The William H. Donner was an American Great Lakes freighter that was built in 1914 by the Great Lakes Engineering Works of Ashtabula, Ohio for service on the Great Lakes of North America. She was used to transport bulk cargoes such as iron ore, coal, grain and occasionally limestone. She operated from 1914 as a bulk carrier to 1970 when she was converted to a floating crane ship with two cranes. In order to facilitate better maintenance most of the ship's superstructure was eventually removed. It remained in service until 2016, when it was deemed obsolete to requirements. In 2020, the vessel, which consisted of only the hull and minus the cranes, was finally sold for scrap. It was towed on December 17 from Marinette Wisconsin to the Purvis Scrap Yard in Soo, Ontario Canada above the Soo Locks. The dismantling process will begin sometime in early 2021.

History

The Donner was launched on May 7, 1914 as hull number #134. She had a length of 524-feet, a beam of 54-feet and a height of 30-feet. She was built using the Isherwood System of longitudinal construction of ships, powered by a 1,900 horsepower triple expansion steam engine and fueled by two coal-fired Scotch marine boilers. She had the official number U.S. #212354. She was commissioned by the Mahonig Steamship Company ( M.A. Hanna & Co., Mgr.) of Cleveland, Ohio.

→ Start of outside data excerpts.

Below are the code and all the weights of a small trained network. Each question names an input and a class and asks about switching units off, where a switched-off unit gives its printed mean instead of its output.

import numpy as np


def w(rows, s, z=0):
    codes = np.array(rows[::2]) - 128.0
    scale = np.full(codes.shape[1], s)
    scale[-1] = z or s
    return codes * scale


def norm(h):
    return h / np.sqrt((h * h).mean(-1, keepdims=True) + 1e-5)


def f(y):
    return y / 2 * (1 + np.tanh(0.7978845608 * (y + 0.044715 * y**3)))


def log_softmax(a):
    a = a - a.max(-1, keepdims=True)
    return a - np.log(np.exp(a).sum(-1, keepdims=True))


def net(x, mask):
    res = np.array(x, float).reshape(1, 6) / 4 @ E
    u = 0
    for l in range(4):
        y = f(norm(res) @ A[l][:, :-1].T + A[l][:, -1])
        res = res + np.where(mask[u : u + 10], y, B[l][:, -1]) @ B[l][:, :-1]
        u += 10
    return log_softmax(norm(res)[-1] @ U[:, :-1].T + U[:, -1])


A, B = {}, {}
E = w([
[175,127,74,70,214,74,154,74,136,206,129,50],'x0',
[94,139,130,108,170,89,145,153,119,74,99,129],'x1',
[191,167,189,151,127,90,121,137,135,120,120,112],'x2',
[133,183,69,168,81,102,148,80,70,153,47,146],'x3',
[188,71,32,190,143,92,163,77,170,40,173,124],'x4',
[169,228,107,70,132,248,219,121,239,91,81,111],'x5',
],0.012)
A[0] = w([
[47,82,86,118,123,182,143,108,113,126,131,148,75],'L0N1',
[148,161,59,159,74,124,76,112,96,105,41,154,55],'L0N2',
[136,78,173,99,156,170,83,132,161,72,184,138,45],'L0N3',
[65,145,118,100,175,66,131,157,130,25,75,161,57],'L0N4',
[250,172,213,172,130,88,115,131,113,85,117,145,25],'L0N5',
[183,86,80,164,124,131,143,116,136,65,142,138,2],'L0N6',
[74,105,25,116,126,186,102,148,104,126,141,136,44],'L0N7',
[195,98,108,162,52,193,101,120,147,200,174,166,67],'L0N8',
[71,111,70,109,150,151,136,117,124,140,149,159,62],'L0N9',
[120,123,147,169,87,149,121,113,136,49,135,162,110],'L0N10',
],0.015,0.0064)
B[0] = w([
[134,125,189,139,83,86,106,136,204,118,79,84,208],'L0N1',
[93,92,158,139,171,139,248,185,147,177,237,160,249],'L0N2',
[99,111,152,161,160,114,242,151,140,189,191,164,254],'L0N3',
[121,154,174,158,159,189,118,30,51,96,153,19,222],'L0N4',
[94,102,175,99,61,40,123,98,248,119,44,66,229],'L0N5',
[82,174,18,152,131,118,93,122,159,72,218,101,227],'L0N6',
[127,112,168,104,82,53,147,105,199,106,75,105,200],'L0N7',
[98,153,176,142,198,156,134,71,34,51,101,11,231],'L0N8',
[152,133,173,113,83,59,128,102,192,143,78,95,181],'L0N9',
[218,131,116,150,71,153,103,213,94,119,127,120,247],'L0N10',
],0.016,0.0061)
A[1] = w([
[62,85,78,157,63,171,156,86,104,113,75,138,42],'L1N1',
[56,208,166,80,114,155,79,133,97,195,83,223,32],'L1N2',
[116,24,118,188,118,48,65,119,50,119,121,176,42],'L1N3',
[167,152,70,99,128,247,176,119,195,72,66,183,56],'L1N4',
[110,176,74,198,69,100,196,88,81,149,64,146,21],'L1N5',
[114,183,131,97,116,130,58,88,172,151,135,194,43],'L1N6',
[94,55,109,144,130,92,85,134,101,125,153,153,63],'L1N7',
[114,194,98,178,91,93,175,105,82,132,85,163,3],'L1N8',
[160,110,90,98,160,137,110,102,131,165,125,89,113],'L1N9',
[232,82,45,49,183,102,114,98,111,162,89,155,45],'L1N10',
],0.015,0.0035)
B[1] = w([
[178,95,159,125,91,134,153,128,164,109,138,75,122],'L1N1',
[86,107,89,65,116,176,47,142,127,149,156,120,202],'L1N2',
[156,194,156,130,111,128,170,3,147,157,112,222,255],'L1N3',
[147,228,160,113,120,151,184,30,162,117,122,200,223],'L1N4',
[159,70,177,127,177,135,110,157,200,123,217,103,166],'L1N5',
[138,61,128,63,133,120,163,112,70,124,48,195,125],'L1N6',
[145,219,129,139,125,141,136,95,178,159,140,146,193],'L1N7',
[146,48,167,150,125,131,142,135,162,143,197,78,135],'L1N8',
[103,96,147,217,139,94,165,181,101,83,74,79,199],'L1N9',
[100,190,86,213,194,68,130,216,110,137,74,136,185],'L1N10',
],0.015,0.0062)
A[2] = w([
[112,61,151,103,82,81,88,117,225,109,42,122,121],'L2N1',
[158,41,117,114,156,129,222,166,108,154,145,151,78],'L2N2',
[215,81,31,138,175,82,122,100,144,97,120,145,130],'L2N3',
[145,79,149,151,182,193,119,38,63,104,92,80,63],'L2N4',
[133,131,138,180,6,187,71,223,66,64,112,208,11],'L2N5',
[127,136,141,103,167,137,130,103,35,101,124,31,4],'L2N6',
[203,130,76,55,206,65,157,116,110,221,116,62,66],'L2N7',
[65,139,79,187,210,77,134,195,126,120,55,129,30],'L2N8',
[90,53,145,104,186,125,206,170,140,156,214,173,30],'L2N9',
[72,122,183,33,122,184,80,170,68,212,45,121,87],'L2N10',
],0.017,0.0029)
B[2] = w([
[133,111,121,83,87,64,156,107,142,113,67,125,235],'L2N1',
[166,135,110,134,154,122,129,155,146,182,156,152,182],'L2N2',
[54,130,127,92,93,170,60,166,128,110,147,126,173],'L2N3',
[144,184,131,139,174,129,101,110,82,116,112,90,196],'L2N4',
[70,90,123,179,159,152,111,190,96,187,3,149,167],'L2N5',
[150,131,119,96,185,142,118,131,76,135,117,109,212],'L2N6',
[92,83,201,203,95,163,178,123,148,101,128,116,208],'L2N7',
[139,101,134,139,89,157,107,184,82,156,56,166,183],'L2N8',
[161,108,124,96,156,115,154,143,145,202,186,128,250],'L2N9',
[102,134,69,107,108,92,70,156,157,85,210,97,222],'L2N10',
],0.021,0.011)
A[3] = w([
[175,198,90,110,117,142,146,83,120,135,108,177,80],'L3N1',
[121,84,5,171,117,142,82,100,132,64,161,156,118],'L3N2',
[150,103,125,158,116,96,97,82,107,139,143,142,118],'L3N3',
[177,105,103,125,118,153,129,112,142,105,119,121,86],'L3N4',
[142,128,101,138,153,117,132,139,89,133,131,138,52],'L3N5',
[149,149,60,125,136,82,108,88,110,192,130,170,137],'L3N6',
[161,100,120,127,130,124,118,130,130,91,131,179,4],'L3N7',
[135,101,105,135,148,107,122,118,119,95,120,172,74],'L3N8',
[160,84,111,139,133,138,134,108,124,80,150,154,90],'L3N9',
[144,114,132,107,148,114,142,80,90,101,124,118,85],'L3N10',
],0.024,0.0042)
B[3] = w([
[90,132,177,131,100,115,50,65,82,171,121,215,251],'L3N1',
[104,114,103,4,117,122,15,187,101,153,142,135,253],'L3N2',
[71,200,158,84,167,204,165,140,155,108,97,112,183],'L3N3',
[14,117,194,74,178,85,130,143,74,186,112,152,130],'L3N4',
[157,93,181,86,99,87,114,137,190,130,72,101,158],'L3N5',
[170,138,93,74,113,195,134,166,138,111,87,166,227],'L3N6',
[45,222,197,108,135,82,191,194,155,83,149,97,112],'L3N7',
[95,204,117,142,157,79,170,156,142,133,123,95,114],'L3N8',
[47,122,191,133,154,134,85,165,185,156,118,79,129],'L3N9',
[184,95,104,114,150,132,119,105,104,91,118,185,233],'L3N10',
],0.016,0.0054)
U = w([
[119,102,173,106,59,30,162,96,210,100,85,70,140],'0',
[156,117,152,157,181,157,217,161,172,217,248,133,124],'1',
[82,153,42,81,116,147,26,178,127,93,195,106,149],'2',
[142,225,160,141,128,176,143,33,125,152,96,240,176],'3',
[124,98,141,238,130,168,139,212,71,158,34,134,156],'4',
[164,164,156,148,224,157,128,73,42,79,146,32,127],'5',
[227,103,21,103,158,112,124,153,81,128,91,164,138],'6',
[211,120,36,204,107,130,114,95,113,84,140,191,2],'7',
],0.012,0.0068)

Each question gives the input, the list of numbers given to net, and the class t.
The units are the neurons (one row each of A and B). Each row of codes is followed by its name. A weight is (code - 128) times the scale printed after its matrix; where a second scale follows, it is the last column's (A, B and U).
mask holds one flag per neuron, layer by layer. A switched-off neuron (its flag False) gives its mean, the last column of its row in B, instead of its output. The means were averaged over made-up inputs and are rounded, as every weight is.
A unit's drop is (log p(t) with every unit on - log p(t) with that unit switched off) / (log p(t) with every unit on - log p(t) with every unit switched off).
The circuit of an input: a set's keep is (log p(t) with only the set's units on - log p(t) with every unit switched off) / (log p(t) with every unit on - log p(t) with every unit switched off). Starting from the 12 units with the biggest drops (on a tie, the unit counted first), units are removed one at a time, each time the one whose removal leaves the highest keep (on an exact tie, the one counted first), for as long as the keep stays at least 0.8.
units of the circuit, in order: the units of the circuit, biggest drop first
top k neurons: the k neurons with the biggest drops, biggest first
top k neurons in layer l: the k neurons of layer l with the biggest drops, biggest first
input [8,6,-6,-1,-8,0], class 2: units of the circuit, in order	[L2N10]
input [8,2,-7,-7,0,3], class 4: units of the circuit, in order	[L0N2 L2N8 L1N9]
input [-4,-4,3,2,4,-2], class 2: top 2 neurons in layer 1	[L1N9 L1N10]
input [5,5,3,0,5,3], class 2: top 3 neurons	[L0N6 L2N3 L0N8]
input [-4,4,-8,-6,3,7], class 0: top 4 neurons	[L0N1 L0N7 L0N2 L0N9]
input [-3,8,-4,-5,-5,-7], class 5: top 2 neurons	[L0N4 L1N4]
input [-2,3,-1,7,-8,4], class 2: top 2 neurons in layer 2	[L2N10 L2N7]
input [4,-5,6,-6,-2,-8], class 3: top 2 neurons	[L1N3 L0N2]
input [-1,-4,-5,-3,-2,-2], class 0: top 2 neurons	[L0N1 L0N7]
input [8,3,4,-4,-8,-6], class 2: top 4 neurons	[L2N10 L1N2 L0N6 L0N10]
input [-4,2,7,8,-8,3], class 1: top 2 neurons in layer 0	[L0N2 L0N1]
input [-3,6,-4,-5,2,-2], class 5: top 2 neurons	[L0N4 L0N2]
input [3,5,3,3,5,2], class 2: top 2 neurons	[L0N6 L0N8]
input [-3,-6,8,-8,-7,5], class 0: units of the circuit, in order	[L0N5]
input [-5,2,-3,5,-6,-3], class 2: top 2 neurons in layer 0	[L0N3 L0N6]
input [4,-4,-8,7,6,8], class 0: top 2 neurons in layer 0	[L0N7 L0N9]
input [8,7,2,1,-7,-2], class 4: top 2 neurons	[L2N8 L1N10]
input [7,4,-3,-2,7,-8], class 3: top 2 neurons	[L1N3 L1N7]
input [-5,2,-6,-8,5,-1], class 1: top 2 neurons	[L0N3 L0N5]
input [-6,7,-2,-7,3,-6], class 1: top neuron in layer 2	[L2N9]
input [-4,-8,-5,5,8,-7], class 2: top 3 neurons	[L0N6 L3N2 L0N4]
input [5,-8,-3,-3,7,-5], class 5: top 3 neurons	[L0N8 L2N4 L2N10]
input [2,-8,-2,8,6,6], class 1: top 2 neurons	[L0N2 L0N4]
input [-5,8,-8,-4,-6,2], class 0: top 4 neurons in layer 0	[L0N1 L0N7 L0N8 L0N9]
input [0,-6,7,-5,-1,-3], class 0: top 2 neurons in layer 0	[L0N5 L0N4]
input [-8,6,1,-7,2,0], class 4: top 2 neurons in layer 2	[L2N5 L2N10]
input [1,3,5,-3,2,7], class 3: units of the circuit, in order	[L1N4]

Her homeport was Fairport, Ohio. She entered service on July 7, 1914 clearing Ecorse, Michigan bound for Cleveland, Ohio.

In 1929 the Donner was transferred to the Bethlehem Transportation Corporation's Ore Steamship Company (H.K. Oakes, Mgr.) of Cleveland. In 1955 she was re-registered to Wilmington, Delaware. In 1956 she was converted to a crane ship with two revolving cranes by the American Ship Building Company of Toledo, Ohio.

In 1970 the Donner was sold to the Miller Compressing Company of Milwaukee, Wisconsin for use as a freight transfer vessel at Milwaukee. In 1992 she was sold to K & K Warehousing and towed to Menominee, Michigan, then later to Marinette, Wisconsin to again serve as a freight transfer vessel.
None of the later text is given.